Several literary historians noted similarities that "The Fugitive" had with the unfinished Alexander Pushkin's poem Tazit, published in Sovremennik (under the title "Galub") in the end of 1837. The song of Garun's bride borrows a lot from Selim's song from earlier Lermontov's poem Ismail-Bei.

==Legacy==
The story, expressing sympathy with the native Caucasians' fight against the Imperial Russian troops proved to be popular with Russian revolutionaries. Nikolai Chernyshevsky in the last episodes of his What Is to Be Done? novel quoted the song of Garun's bride.

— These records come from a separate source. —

[[120 125 119 145 119]
 [153 122 100 148 151]
 [126 126 130 144 114]
 [128 133 136 140 126]
 [123 132 137 127 124]
 [149 124 136 127 118]
 [149 133 130 132 146]]
:
[[149 133 130 132 146]
 [120 125 119 145 119]
 [153 122 100 148 151]
 [126 126 130 144 114]
 [128 133 136 140 126]
 [123 132 137 127 124]
 [149 124 136 127 118]]

[[131 125 128 128 125 127 114 130 138]
 [126 130 127 135 126 122 101 135 124]]
:
[[126 130 127 135 126 122 101 135 124]
 [131 125 128 128 125 127 114 130 138]]

[[112 140 133 121 126 124 122 116 132 126 129 120 124]
 [138 129 122 129 124 131 129 123 119 150 133 142 120]
 [121 126 114 119 134 120 123 126 120 122 123 104 129]
 [125 148 124 113 128 123 129 127 122 138 126 137 111]]
:
[[125 148 124 113 128 123 129 127 122 138 126 137 111]
 [112 140 133 121 126 124 122 116 132 126 129 120 124]
 [138 129 122 129 124 131 129 123 119 150 133 142 120]
 [121 126 114 119 134 120 123 126 120 122 123 104 129]]

[[126 120 141 144 138]
 [145 109 130 142 119]
 [149 113 118 129 107]
 [147 109 127 140 115]
 [119 136 131 125 136]
 [127 132 125 123 127]
 [118 134 134 130 139]
 [135 113 138 146 131]
 [118 134 133 128 138]
 [148 118 113 122 104]]
:
[[148 118 113 122 104]
 [126 120 141 144 138]
 [145 109 130 142 119]
 [149 113 118 129 107]
 [147 109 127 140 115]
 [119 136 131 125 136]
 [127 132 125 123 127]
 [118 134 134 130 139]
 [135 113 138 146 131]
 [118 134 133 128 138]]

[[129 124 130 139]
 [131 127 119 132]
 [136 124 130 143]
 [129 138 127 109]
 [127 138 135 142]
 [123 131 120 104]
 [122 130 130 144]
 [135 124 128 116]
 [130 125 142 119]
 [124 118 118 125]]
:
[[124 118 118 125]
 [129 124 130 139]
 [131 127 119 132]
 [136 124 130 143]
 [129 138 127 109]
 [127 138 135 142]
 [123 131 120 104]
 [122 130 130 144]
 [135 124 128 116]
 [130 125 142 119]]

[[140 129 121 132 135 120 114 123 132 122 136 106 129 121 121 137]
 [133 142 127 133 127 123 118 130 135 126 133 106 129 122 134 124]
 [105 130 129 125 119 141 134 120 120 110 110 106 152 115 109 121]
 [131 125 127 129 132 131 119 128 120 134 141 106 131 126 121 129]
 [120 127 121 128 120 117 126 122 124 132 128 106 133 120 123 131]
 [117 119 117 141 116 119 128 141 117 102 106 106 125 138 125 133]]
:
[[117 119 117 141 116 119 128 141 117 102 106 106 125 138 125 133]
 [140 129 121 132 135 120 114 123 132 122 136 106 129 121 121 137]
 [133 142 127 133 127 123 118 130 135 126 133 106 129 122 134 124]
 [105 130 129 125 119 141 134 120 120 110 110 106 152 115 109 121]
 [131 125 127 129 132 131 119 128 120 134 141 106 131 126 121 129]
 [120 127 121 128 120 117 126 122 124 132 128 106 133 120 123 131]]

[[115 127 103 106 131]
 [130 135 137 145 129]]
:
[[130 135 137 145 129]
 [115 127 103 106 131]]

[[133 121 133 106 127 135 120 127 142 107 115 137 120 136]
 [122 121 109 147 119 101 112 122 102 135 130 137 129 132]]
:
[[122 121 109 147 119 101 112 122 102 135 130 137 129 132]
 [133 121 133 106 127 135 120 127 142 107 115 137 120 136]]

[[121 126 134]
 [117 142 131]
 [122 130 132]
 [129 108 135]
 [115 132 134]
 [111 139 134]
 [108 125 136]
 [116 117 136]
 [100 120 141]]
:
[[100 120 141]
 [121 126 134]
 [117 142 131]
 [122 130 132]
 [129 108 135]
 [115 132 134]
 [111 139 134]
 [108 125 136]
 [116 117 136]]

Vladimir Lenin too was pondering over the true meaning of the words pronounced by one of the poem's characters, "a mourning woman". "She summons Vera Pavlovna and Kirsanovs down into the [revolutionary] underground. That's the meaning [of the song]," the 1917 Revolution leader argued.

Pyotr Lavrov, speaking to members of the Society of Russian Students in Paris who gathered to celebrate Lermontov's 50th anniversary, stressed the relevance of "The Fugitive". "I'd like to believe that an apostate, the one who'd betray the Russian [revolutionary] cause will get the same kind of anger and contempt from all the forward-thinking Russian people as Lermontov's Fugitive received from his people," he said.